Actions in sequence-

  1. Create a dataframe DF
  2. Drop Hive external table if exists, load dataframe DF to this external table using DF.write.insertInto("table")
  3. create a dataframe DF1
  4. Drop Hive external table if exists, load dataframe DF1 to this external table using DF1.write.insertInto("table")

Even though I perform "drop tables if exists" before loading 2nd dataframe, if I query the "table" after step 4, I can see content from both dataframes because I am just "dropping" the table structure and not the actual data (Hive External Table). Here is how it looks-

>>> df = spark.createDataFrame([('abcd','xyz')], ['s', 'd'])
>>> df1 = spark.createDataFrame([('abcd1','xyz1')], ['s', 'd'])
>>> spark.sql("CREATE EXTERNAL TABLE IF NOT EXISTS mydb.test_table (s string,d string) ROW FORMAT SERDE 'org.apache.hadoop.hive.ql.io.parquet.serde.ParquetHiveSerDe' STORED AS INPUTFORMAT 'org.apache.hadoop.hive.ql.io.parquet.MapredParquetInputFormat' OUTPUTFORMAT 'org.apache.hadoop.hive.ql.io.parquet.MapredParquetOutputFormat' LOCATION 'hdfs://system/dev/stage/test_table'")
>>> df.write.insertInto("mydb.test_table",overwrite=True)
>>> spark.sql('DROP TABLE IF EXISTS mydb.test_table')
>>> df1.write.insertInto("mydb.test_table",overwrite=False)
>>> spark.sql("select * from mydb.test_table").show()
+-----+----+
|    s|   d|
+-----+----+
|abcd1|xyz1|
| abcd| xyz|
+-----+----+

I am trying to perform the similar using Azure Delta lake Table with below steps-

  1. Create the dataframes.
  2. Save dataframes in ADLS (probably this is what I am doing wrong here, should I use mount dbfs path instead of container?)
  3. Create unmanaged table on top of this path.

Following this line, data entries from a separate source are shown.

Each row below holds a small network's activations on one input, seen along a few directions.
Each table varies a few parts of the input and shows all the possible inputs, shuffled.
Descriptions start from the smaller parts, as in this example, which fits no table here: one of 5 places around a ring, together with either a single point or one of 11 places around a ring or (one of 2 separate values, together with one of 6 places along a line).
Shared parts are said once, and a part with two or three values counts as separate values.
In the rows, 128 means zero.

Other details of the inputs shift rows strongly along three fixed directions, in all tables alike. That doesn't count.
To show where, the next rows are all for the same input, with only those details redrawn:
[123 132 127 125 130 127 140 137 121 138 145]
[116 115 157 138 166 128  91 134 130 124 107]
[130 165 132 118 112 102 134 105 124 101 116]
[123 127 132 136 137 129 145 144 117 142 150]
[128 163 125 107 108 106 129 105 128 105 118]
[125 138 132 131 130 120 141 132 119 129 139]
[127 157 125 111 112 110 133 112 126 113 125]
[128 154 129 118 116 111 137 116 123 114 127]

Table:
row 1: [107  89 177 163 186 127  72 138 124 118  93]
row 2: [106 114 120  60 140 145  36 119 162 130  95]
row 3: [127 112 120 151 124 126 134 149 121 131 141]
row 4: [139 144 112 122  90 111 127 106 133  99 108]
row 5: [144 144 123 114  97 106 135  91 140 114 110]
row 6: [111  86  73  40  94 187 104 135 137 188 166]
row 7: [130 109 126 138 116 127 141 130 120 144 143]
row 8: [129 136 119 136 131 131 135 146 123 123 139]
row 9: [136 139 125 123 126 127 144 119 135 140 132]
row 10: [134 132 124 144 145 144 145 149 125 133 142]
row 11: [129 129 132 135 145 138 150 139 121 147 146]
row 12: [141 108 125 152 128 136 144 142 133 138 132]
row 13: [140 117 128 152 136 147 150 142 136 139 135]
row 14: [123 111 132 146 125 120 138 137 117 141 145]
row 15: [134 119 161 141 157 125  95 103 147 115  83]
row 16: [139 127 125 149 140 142 146 146 133 140 138]
row 17: [135 146 122 122  97 124 139 101 118  97 106]
row 18: [122 116 125 156 136 131 141 154 112 126 144]
What do these inputs look like to the network?
> one of 2 separate values, together with either a single point or one of 8 places around a ring
Changing only the choice among 2 separate values turns row 17 into row 6. The same change can be made to row 4. Which row results?
> row 7
Which other rows does row 1 become when the choice among 2 separate values takes its other values? List them by row number.
> row 18

Table:
row 19: [133 148 131 173 100  94 203 141  91 123 169]
row 20: [133 112 162 166 150 126 115 110 125 108  87]
row 21: [143 175 155  96 122  89  52  37 161  49  23]
row 22: [119 117 159 175 165 111 134 148 103 131 140]
row 23: [151 172 131 148 121 108 177 102 121 104 128]
row 24: [126 102 170 181 148 112 130 131 115 123 113]
row 25: [143 113 171 188 170 121 144 128 119 135 119]
row 26: [116  77 118 132 136 155 123 149 119 166 157]
row 27: [107 100 115 110 147 149 105 155 119 159 157]
row 28: [125 118 116  81 136 152  83 129 168 149 116]
row 29: [126 142  83  99  75 116 157 130 116 138 175]
row 30: [125 148 113  56  85 101  43  60 162  82  61]
row 31: [121 163  94  76  91 125 150 132 127 130 156]
row 32: [129  96 106 123 132 166  94 153 143 136 119]
row 33: [138 130 166 146 154 123 101  97 132 104  75]
row 34: [139 115 151 174 146 127 114 140 134  97  90]
row 35: [129  91 109 142 132 157 120 170 144 153 139]
row 36: [104 104 128  98 140 143  93 151 128 147 137]
row 37: [128 144  83  74  58 129 148 102 123 129 147]
row 38: [127 136 108  54  86 125  68  77 168 100  71]
row 39: [142 135  90 109  80 124 166 112 132 143 153]
row 40: [105 106 125 101 140 135  89 150 133 151 137]
row 41: [135 161 137 153 126 120 202 141 109 133 163]
row 42: [142 113 141 187 153 131 124 142 126 105 109]
row 43: [119 122 123 101 154 145  90 137 151 149 130]
row 44: [137 130 165 158 170 133 116 119 130 112  95]
row 45: [129 140  93  81  61 122 153 109 125 129 145]
row 46: [135 168 124 149  92  88 171 105  98  89 138]
row 47: [114 114 121 110 155 167 120 155 133 165 151]
row 48: [135 126 168 157 168 129 121 127 136 116  98]
row 49: [115 119 118  98 156 157  94 139 145 151 135]
row 50: [148 151 138 165  99  94 188 105 118 110 125]
row 51: [139 110 175 178 165 129 145 132 118 132 115]
row 52: [111 107 110 113 155 157 118 167 122 164 165]
row 53: [109 109 119 107 151 146 110 166 133 162 153]
row 54: [116 113 163 168 156 120 107 133 106 104 107]
row 55: [132 179 133 144 118 102 176 119 100  97 135]
row 56: [153 151 129 171 128 119 209 137 111 143 169]
row 57: [121 141  90  91  71 123 160 133 115 133 167]
row 58: [113 118 123  95 149 151  95 146 154 158 134]
row 59: [114 110 114 113 154 146 113 164 129 162 159]
row 60: [133  90  99 133 133 158 110 163 145 152 142]
row 61: [130 186 132 128  95  88 160  96 100  83 120]
row 62: [134 109 163 176 159 120 114 110 127 107  90]
row 63: [141 150  95  80  79 128 154 107 144 146 143]
What do these inputs look like to the network?
> one of 5 places around a ring, together with either a single point or one of 8 places around a ring
Changing only the place on the ring of 5 turns row 25 into row 63. The same change can be made to row 22. Which row results?
> row 40
Changing only the place on the ring of 5 turns row 23 into row 44. The same change can be made to row 52. Which row results?
> row 55
Which other rows does row 34 become when the place on the ring of 5 takes its other values? List them by row number.
> row 32, row 35, row 42, row 60
Which other rows agree with row 36 in the place on the ring of 5? List them by row number.
> row 31, row 34, row 38, row 41, row 45, row 48, row 51, row 57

Here is the code in my Databricks notebook.

df = spark.createDataFrame([('abcd','xyz')], ['s', 'd'])
table_path = f"abfss://mycontainer@xxxxxxxxxxxx.dfs.core.windows.net/stage/test_table"
df.write.format("delta").mode("overwrite").option("path",table_path)
spark.sql("CREATE TABLE test_table USING DELTA LOCATION 'abfss://mycontainer@xxxxxxxxxxxx.dfs.core.windows.net/stage/test_table'")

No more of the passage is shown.